The biggest complexity while building this pipeline to work robustly was to handle the queue jobs simultaneously and the worker's state being persistent avoiding crashing or timing out, so here are some optimization measures taken for MVP:
- Defensive Execution (240s Timeout): LLMs can hallucinate Manim syntax that causes the renderer to hang indefinitely. The BullMQ worker wraps the entire generation pipeline in a
Promise.racewith a strict 4-minute timeout. If the threshold is breached, the worker gracefully kills the job, updates the database, and prevents the queue from stalling. - Fault-Tolerant Rendering: If a specific scene throws a syntax error during the Manim compilation step, the pipeline catches the error, skips the corrupted chunk, and continues rendering the remaining scenes. Partial success is prioritized over complete failure.
- Caching Layer: Before queuing a new heavy workload, the API checks the database for an exact
(userId, prompt, status: "completed")match. If a cached video exists, it is served instantly, bypassing the queue entirely. - Resource Limiting: Video generation is compute-heavy. We currently enforce a strict quota (maximum 3 videos per user) to control cloud costs and prevent abuse.
ManimStudioArchitecture.mp4
- Enhanced Cognitive Pipeline: Upgrading the prompt engineering and LLM orchestration to support multi-step reasoning. This will allow the system to generate significantly longer, more mathematically complex, and better-timed educational content.
- Tiered Architecture (Stripe Integration): Segmenting the user base into Free (capped limits, standard processing) and Pro (unlimited generation, priority queueing, 1080p60 rendering).
- Latency Optimization: Swapping the current client-side HTTP polling mechanism for WebSockets or Server-Sent Events (SSE) to reduce database load and provide real-time status updates.

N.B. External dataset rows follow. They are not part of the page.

grid =
[[-0.034  0.075 -0.009 -0.074  0.077 -0.070  0.031 -0.013 -0.025  0.017
   0.026 -0.041 -0.096 -0.096  0.123]
 [-0.070 -0.175  0.194  0.008  0.065 -0.183  0.263 -0.013 -0.090 -0.102
  -0.255 -0.022 -0.203 -0.203  0.003]
 [-0.005 -0.027  0.001  0.068 -0.059  0.060  0.196 -0.023 -0.132 -0.040
   0.043 -0.028  0.049  0.049 -0.148]
 [-0.010 -0.121 -0.078  0.147 -0.148 -0.005 -0.093  0.076 -0.087 -0.059
  -0.091 -0.102 -0.134 -0.134 -0.102]
 [-0.071  0.087  0.043 -0.108 -0.020 -0.046 -0.144 -0.004 -0.156 -0.219
  -0.042  0.011  0.046  0.046  0.044]]
The entry just left of -0.121: -0.010
Report the entry just left of the smallest entry.
Answer: -0.102
Report the median entry.
Answer: -0.027
Report the entry at the centre.
Answer: -0.023
The entry just left of -0.108 -> 0.043
Report the entry just right of the largest entry.
Answer: -0.013

array([  3, -15,  35,  19,  11,  36,  41, -27,   2,  31, -15, -22,  38])
The 3rd entry from the right is -15
The largest entry is 41
The second entry from the left -> -15
What is the 1st entry from the left?
A: 3
The 3rd entry from the left: 35
What is the entry just left of 41?
A: 36
What is the entry just left of 31?
A: 2

Read these off the array that follows.
1) Report the entry at the centre.
2) Report the 2nd smallest entry.
3) Report the maximum.
array([[ 15, -44, -21,   4, -49,  20,  -1,  -6,  18, -27, -26, -17,  19,
        -23, -19],
       [-25,   4,  25,  24,   1, -20,  30, -38, -13,  25,  25, -21, -17,
         22,  23],
       [ 14,  20, -14,  29,  13,  16,  25, -23,  12, -17, -17, -22,  16,
        -18, -13],
       [ -4, -56,  -5,   5, -53, -30,   3,   8,  -2,  11,  -5,  10,   4,
         -5,  -6],
       [-19, -48,   5,  12, -39,  -7,  22, -25, -12,  24,  14, -25,  -8,
         14,  10],
       [-11,   7, -11,   2,   5,   7,  -5,   8,  -3,  -9,  -2, -10,   4,
          3,   3],
       [ 12, -49, -14,   4, -37,  -3,  -4,   5,   7, -15, -16,  -3,   1,
        -20, -26],
       [-31,  -8,  25,   7, -17, -16,   8, -11, -16,  26,  36,  -2, -17,
         38,  44],
       [-24,  11,  21,  -7,  10, -17,  -8,   0, -25,  25,  30,   4, -20,
         25,  19]])
1) -25
2) -53
3) 44

a = -21	12	-23	-8	8	23	-20	-4	55	23	-15	6	4	-25	50	4
The entry just right of the smallest entry?
Answer: 50
The entry just left of -4: -20
The entry just left of the largest entry?
Answer: -4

You are welcome to contribute to this project! Whether you're fixing bugs, improving the Manim prompt engineering, or optimizing the FFmpeg pipeline, your help is appreciated.
- Fork the repository
- Create your feature branch (
git checkout -b feature/amazing-feature) - Commit your changes (
git commit -m 'feat: add some amazing feature') - Push to the branch (
git push origin feature/amazing-feature) - Open a Pull Request
Please ensure to write test cases for new features and I will highly appreciare any suggestions to reduce the latency of the videos and increase the quality of the videos.